Впоследствии я семь лет работал с Юрием Чурбановым (муж Галины Брежневой. — Л.Т.), меня попросили помочь ему встать на ноги после тюремного заключения, а потом мы с ним ездили по тюрьмам и помогали заключенным. Так что мой опыт общения с зэками мне пригодился. Какие бы трудности в моей жизни ни выпадали, я всегда оставался самим собой, считая, что самое важное для человека — сохранить уважение к самому себе.
– Давайте поговорим о вашей профессиональной деятельности. Расскажите о роли евреев в строительстве Москвы.
– Если говорить о судьбе и о Б-ге, то в каждого человека Он заложил что-то — во мне определенно есть гены производственника. В течение пяти лет я был первым замом Владимира Ресина. Руководителями многих строительных трестов Москвы были евреи. Думаю, причина в том, что евреев не принимали на работу ни в атомную энергетику, ни в другие подобные отрасли. Самые талантливые все же попадали туда, а остальные шли либо в здравоохранение, либо в строительство. Поэтому евреев в строительстве много и встречаются такие уникальные личности, как Ресин, который всего себя отдает строительству, любит это дело и болеет за него. Я благодарен судьбе, что свела меня с этим человеком и на протяжении пяти лет я мог перенимать у Владимира Иосифовича все самое лучшее. Меня еще в советское время попросили заняться цементом, с тем чтобы бесперебойно обеспечить строительный комплекс этим «строительным хлебом». Так, начиная с 1988 года, я принимаю активное участие в развитии цементной отрасли.
– На ваш взгляд, существует ли проблема отцов и детей?
– Я думаю, что эта проблема существует во все времена и в любой семье. У меня, к примеру, не получается выстраивание ровных отношений с детьми. Я, конечно, их и воспитывал, и помогал, и лечил, и все остальное. А теперь, когда дети стали взрослыми людьми и у них есть свои дети и даже внук появился, я не всегда чувствую душевное взаимопонимание. Наверное, я вообще тяжелый человек, который все мерит высокими мерками. Например, мы с сыном вместе работаем, но я отношусь к нему, как к любому другому сотруднику, хотя он прирожденный грамотный бизнесмен. Однако по мере того как я старею, а дети взрослеют, шероховатости в отношениях стираются. Наверное, я становлюсь более мудрым. Возможно, и дети начинают больше понимать, потому что у них появляются свои дети.
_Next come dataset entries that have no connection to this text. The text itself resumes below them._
Below is a small trained network, with its code and all its weights. Each question gives an input and a target symbol and asks what happens when units are switched off, that is, made to give their printed mean instead of their output.

import numpy as np


def w(rows, s, z=0):
    codes = np.array(rows[::2]) - 128.0
    scale = np.full(codes.shape[1], s)
    scale[-1] = z or s
    return codes * scale


def f(y):
    return np.maximum(y, 0)


def softmax(a):
    e = np.exp(a - a.max(-1, keepdims=True))
    return e / e.sum(-1, keepdims=True)


def log_softmax(a):
    a = a - a.max(-1, keepdims=True)
    return a - np.log(np.exp(a).sum(-1, keepdims=True))


def net(x, mask):
    ids = ['ΓΘΦΨαβεμξπτω'.index(c) for c in x.split()]
    T = len(ids)
    res = E[ids] + P[:T]
    u = 0
    for l in range(2):
        r = res
        for j in range(3):
            rows = slice(4 * j, 4 * j + 4)
            q, k, v = (r @ M[l][rows].T for M in (Q, K, V))
            z = softmax(np.where(np.tri(T) > 0, q @ k.T / 4**0.5, -1e9)) @ v
            o = O[l][rows]
            res = res + np.where(mask[u + j], z, o[:, -1]) @ o[:, :-1]
        u += 3
        y = f(res @ A[l][:, :-1].T + A[l][:, -1])
        res = res + np.where(mask[u : u + 8], y, B[l][:, -1]) @ B[l][:, :-1]
        u += 8
    return log_softmax(res[-1] @ U[:, :-1].T + U[:, -1])


Q, K, V, O, A, B = {}, {}, {}, {}, {}, {}
E = w([
[148,119,126,130,138],'Γ',
[211,159,80,56,138],'Θ',
[183,116,140,142,49],'Φ',
[120,123,154,102,228],'Ψ',
[118,146,174,119,92],'α',
[204,87,144,228,100],'β',
[75,182,240,188,188],'ε',
[211,94,254,163,42],'μ',
[123,154,102,150,209],'ξ',
[119,147,96,211,176],'π',
[111,134,184,118,59],'τ',
[169,116,54,135,201],'ω',
],0.016)
P = w([
[185,138,158,61,142],'0',
[143,53,162,212,184],'1',
[176,222,155,108,96],'2',
[2,100,180,103,126],'3',
[199,206,143,152,104],'4',
[134,45,219,47,71],'5',
[195,222,143,160,106],'6',
[180,24,225,198,216],'7',
[189,220,140,144,86],'8',
[57,21,195,15,12],'9',
[225,211,105,180,125],'10',
[206,108,168,50,192],'11',
],0.0088)
Q[0] = w([
[156,133,109,63,97],'0.h1',
[105,127,156,196,91],'0.h1',
[199,57,129,133,97],'0.h1',
[101,89,122,153,94],'0.h1',
[95,91,145,179,166],'0.h2',
[106,110,71,123,118],'0.h2',
[132,188,42,162,87],'0.h2',
[255,96,129,189,203],'0.h2',
[113,107,114,178,148],'0.h3',
[133,199,91,151,67],'0.h3',
[84,45,150,29,145],'0.h3',
[93,202,142,157,151],'0.h3',
],0.01)
K[0] = w([
[204,97,227,72,60],'0.h1',
[82,126,184,150,200],'0.h1',
[93,31,110,100,121],'0.h1',
[52,107,66,161,196],'0.h1',
[209,109,127,168,156],'0.h2',
[138,208,142,164,221],'0.h2',
[193,214,143,157,131],'0.h2',
[72,64,99,10,39],'0.h2',
[208,107,158,41,137],'0.h3',
[255,179,157,231,159],'0.h3',
[46,96,111,83,253],'0.h3',
[122,140,126,194,141],'0.h3',
],0.0086)
V[0] = w([
[115,204,123,145,154],'0.h1',
[198,165,124,115,69],'0.h1',
[68,32,149,134,151],'0.h1',
[135,106,194,162,183],'0.h1',
[106,53,147,209,188],'0.h2',
[130,113,51,174,154],'0.h2',
[74,105,170,171,189],'0.h2',
[103,161,190,91,56],'0.h2',
[141,202,213,119,1],'0.h3',
[12,126,81,105,186],'0.h3',
[111,83,143,83,135],'0.h3',
[210,127,135,59,81],'0.h3',
],0.0082)
O[0] = w([
[41,141,48,203,98,128],'0.h1',
[120,98,117,180,254,158],'0.h1',
[121,88,174,47,68,106],'0.h1',
[197,176,127,60,105,187],'0.h1',
[247,168,113,176,208,111],'0.h2',
[146,74,63,171,190,60],'0.h2',
[189,182,147,115,211,113],'0.h2',
[93,122,108,31,76,182],'0.h2',
[75,160,108,39,72,212],'0.h3',
[123,33,72,183,189,2],'0.h3',
[115,53,197,102,105,115],'0.h3',
[130,81,189,40,91,182],'0.h3',
],0.0048,0.0075)
A[0] = w([
[1,76,109,135,106,61],'0.n1',
[104,113,205,142,157,41],'0.n2',
[165,100,69,155,119,175],'0.n3',
[67,170,97,96,201,2],'0.n4',
[128,129,129,31,111,71],'0.n5',
[104,143,108,177,168,106],'0.n6',
[171,149,139,84,73,234],'0.n7',
[114,167,115,155,99,38],'0.n8',
],0.011,0.0019)
B[0] = w([
[127,5,153,57,181,135],'0.n1',
[3,114,74,173,153,154],'0.n2',
[109,245,176,71,115,136],'0.n3',
[206,3,238,78,127,146],'0.n4',
[106,40,191,101,121,215],'0.n5',
[125,164,85,35,46,140],'0.n6',
[85,144,54,209,148,247],'0.n7',
[179,219,48,107,176,147],'0.n8',
],0.0058,0.014)
Q[1] = w([
[195,216,60,70,104],'1.h1',
[143,87,240,112,197],'1.h1',
[18,152,115,174,171],'1.h1',
[97,176,72,2,102],'1.h1',
[103,255,104,82,92],'1.h2',
[155,143,178,97,103],'1.h2',
[54,226,102,146,133],'1.h2',
[226,111,79,126,66],'1.h2',
[69,115,148,62,146],'1.h3',
[113,68,181,190,186],'1.h3',
[143,115,188,155,169],'1.h3',
[121,127,36,130,135],'1.h3',
],0.0086)
K[1] = w([
[6,144,94,159,157],'1.h1',
[138,32,149,100,189],'1.h1',
[128,193,142,80,143],'1.h1',
[81,113,157,191,71],'1.h1',
[141,178,119,156,34],'1.h2',
[124,137,120,72,117],'1.h2',
[185,38,143,254,2],'1.h2',
[101,183,56,92,134],'1.h2',
[194,62,103,204,63],'1.h3',
[162,80,87,171,83],'1.h3',
[167,112,196,70,144],'1.h3',
[153,186,126,187,77],'1.h3',
],0.0095)
V[1] = w([
[112,90,54,117,133],'1.h1',
[209,56,144,141,103],'1.h1',
[53,148,160,201,121],'1.h1',
[169,88,105,79,112],'1.h1',
[86,201,108,10,204],'1.h2',
[168,160,110,116,93],'1.h2',
[151,162,41,104,146],'1.h2',
[117,113,153,151,111],'1.h2',
[160,161,156,195,2],'1.h3',
[140,178,25,120,120],'1.h3',
[219,92,86,88,90],'1.h3',
[114,118,167,212,166],'1.h3',
],0.009)
O[1] = w([
[116,142,103,210,165,21],'1.h1',
[187,6,121,120,81,84],'1.h1',
[96,238,200,47,103,176],'1.h1',
[152,65,80,180,125,106],'1.h1',
[2,198,158,226,148,153],'1.h2',
[170,108,79,180,112,159],'1.h2',
[135,144,155,125,81,22],'1.h2',
[146,122,89,140,162,158],'1.h2',
[184,152,36,96,72,172],'1.h3',
[65,95,80,142,162,4],'1.h3',
[161,7,98,160,85,73],'1.h3',
[152,140,224,105,103,101],'1.h3',
],0.0068,0.0043)
A[1] = w([
[94,10,95,184,158,66],'1.n1',
[148,106,106,103,64,4],'1.n2',
[64,161,114,93,120,113],'1.n3',
[187,191,27,165,72,189],'1.n4',
[135,113,194,170,80,198],'1.n5',
[116,218,126,153,121,161],'1.n6',
[138,90,171,213,151,232],'1.n7',
[110,167,118,153,33,17],'1.n8',
],0.011,0.0035)
B[1] = w([
[140,193,147,209,2,181],'1.n1',
[118,208,131,111,50,169],'1.n2',
[124,103,151,205,139,212],'1.n3',
[147,33,133,108,160,222],'1.n4',
[89,135,90,119,227,195],'1.n5',
[78,84,47,54,130,246],'1.n6',
[202,150,75,145,137,190],'1.n7',
[195,107,140,82,166,207],'1.n8',
],0.0081,0.011)
U = w([
[125,93,166,126,140,147],'Γ',
[26,84,81,165,29,127],'Θ',
[89,56,123,84,46,170],'Φ',
[146,144,206,96,223,253],'Ψ',
[42,66,180,116,124,111],'α',
[214,82,144,73,146,114],'β',
[96,245,118,91,156,105],'ε',
[170,177,255,57,80,47],'μ',
[141,172,113,139,169,105],'ξ',
[94,89,25,125,180,191],'π',
[37,4,226,104,105,148],'τ',
[160,194,76,146,123,52],'ω',
],0.0066,0.0036)

Each question gives the input, a string of symbols that net reads in full, and the target symbol t.
The units are the heads (4 rows each of Q, K, V and O) and the neurons (one row each of A and B). Each row of codes is followed by its name. A weight is (code - 128) times the scale printed after its matrix; where a second scale follows, it is the last column's (O, A, B and U).
mask holds one flag per unit, layer by layer, with each layer's heads first. A switched-off unit (its flag False) gives its mean, the last column of its rows in O or B, instead of its output. The means were averaged over made-up inputs and are rounded, as every weight is.
A unit's drop is (log p(t) with every unit on - log p(t) with that unit switched off) / (log p(t) with every unit on - log p(t) with every unit switched off).
The circuit of an input: a set's keep is (log p(t) with only the set's units on - log p(t) with every unit switched off) / (log p(t) with every unit on - log p(t) with every unit switched off). Starting from the 12 units with the biggest drops (on a tie, the unit counted first), units are removed one at a time, each time the one whose removal leaves the highest keep (on an exact tie, the one counted first), for as long as the keep stays at least 0.8.
circuit, biggest first: the units of the circuit, biggest drop first
most important unit: the unit with the biggest drop
top k neurons: the k neurons with the biggest drops, biggest first
top k neurons in layer l: the k neurons of layer l with the biggest drops, biggest first
which heads matter: for each layer, one digit per head in row order, 1 if its drop is at least 0.15 and else 0, layers parted by /
input π π Θ Ψ τ α, target Ψ: top 2 neurons : (0.n7; 0.n2)
input Θ Ψ β μ ξ Θ β Φ, target Θ: circuit, biggest first : (1.h1; 1.n1; 0.n2)
input ε Φ Θ π Ψ β ω, target β: most important unit : 1.h2
input β Θ Θ Θ π Φ, target Θ: which heads matter : 000 / 101
input ε Θ ε Ψ μ Ψ Ψ, target Ψ: which heads matter : 000 / 001
input τ α τ ω ω ξ ε, target ε: which heads matter : 100 / 100
input Θ Θ ξ ξ, target Θ: circuit, biggest first : (1.n1; 1.h1; 0.h3)
input Θ τ μ π, target τ: top 2 neurons : (0.n1; 0.n5)
input α ξ ε Φ μ Θ Θ ε ξ ε Θ, target ε: which heads matter : 000 / 101
input β τ μ β π Ψ Γ ε Γ, target ε: top 3 neurons in layer 0 : (0.n2; 0.n5; 0.n4)
input Θ Φ Φ π Θ Θ ξ Θ, target Θ: top 2 neurons : (1.n1; 1.n8)
input Ψ Θ Γ β Γ π ω Ψ Ψ Θ, target Ψ: circuit, biggest first : (0.h2; 0.h3; 1.n6; 1.h3)
input Γ Ψ Γ Ψ α ω, target Ψ: top 2 neurons in layer 0 : (0.n3; 0.n2)
input Γ π Θ, target π: which heads matter : 001 / 001
input ω β Γ ξ Θ, target β: circuit, biggest first : (1.h2; 0.h1; 0.h3)
input τ π Θ, target π: circuit, biggest first : (0.h3; 1.h3; 1.n4)
input π μ ξ, target μ: most important unit : 0.n4
input Ψ ε Φ μ τ Θ Θ π, target Θ: circuit, biggest first : (1.h1; 1.n1)
input Ψ Φ Φ Θ ξ α ω ω ξ β ξ, target β: circuit, biggest first : (1.h2; 1.n4)
input Γ Γ τ ω β Θ τ, target β: top 3 neurons in layer 1 : (1.n8; 1.n4; 1.n1)
input ω ω α τ, target ω: most important unit : 0.h2
input Θ α ξ π ξ ξ β Θ ξ Ψ, target Θ: circuit, biggest first : (1.n1; 1.h1; 0.h3)
input α Θ β Ψ Θ μ, target Ψ: top 3 neurons : (1.n5; 0.n4; 1.n7)
input β μ ε Θ τ ε Θ β ε Θ Φ μ, target Θ: top 2 neurons in layer 0 : (0.n5; 0.n2)
input Θ β τ Θ Ψ Θ ε α, target Θ: circuit, biggest first : (1.h1; 1.n1; 0.n2)
input β β ξ Φ β β α, target β: which heads matter : 000 / 010
input Θ μ β Θ, target μ: which heads matter : 010 / 101
input π μ Θ, target μ: most important unit : 0.n5
input α Φ ε Γ ε β Ψ Θ Θ ω, target Θ: top 3 neurons in layer 1 : (1.n1; 1.n8; 1.n4)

У меня двое сыновей и одна дочь. Когда младшему было 16 лет, мы с женой подумали, что ему легче будет жить с фамилией Максимов (это фамилия жены), и сын стал Максимовым. А в нынешние времена сын меня удивил — поменял фамилию на Штернфельд! На мой взгляд, это свидетельствует об отсутствии государственного антисемитизма.
– Расскажите о своих взаимоотношениях с Израилем.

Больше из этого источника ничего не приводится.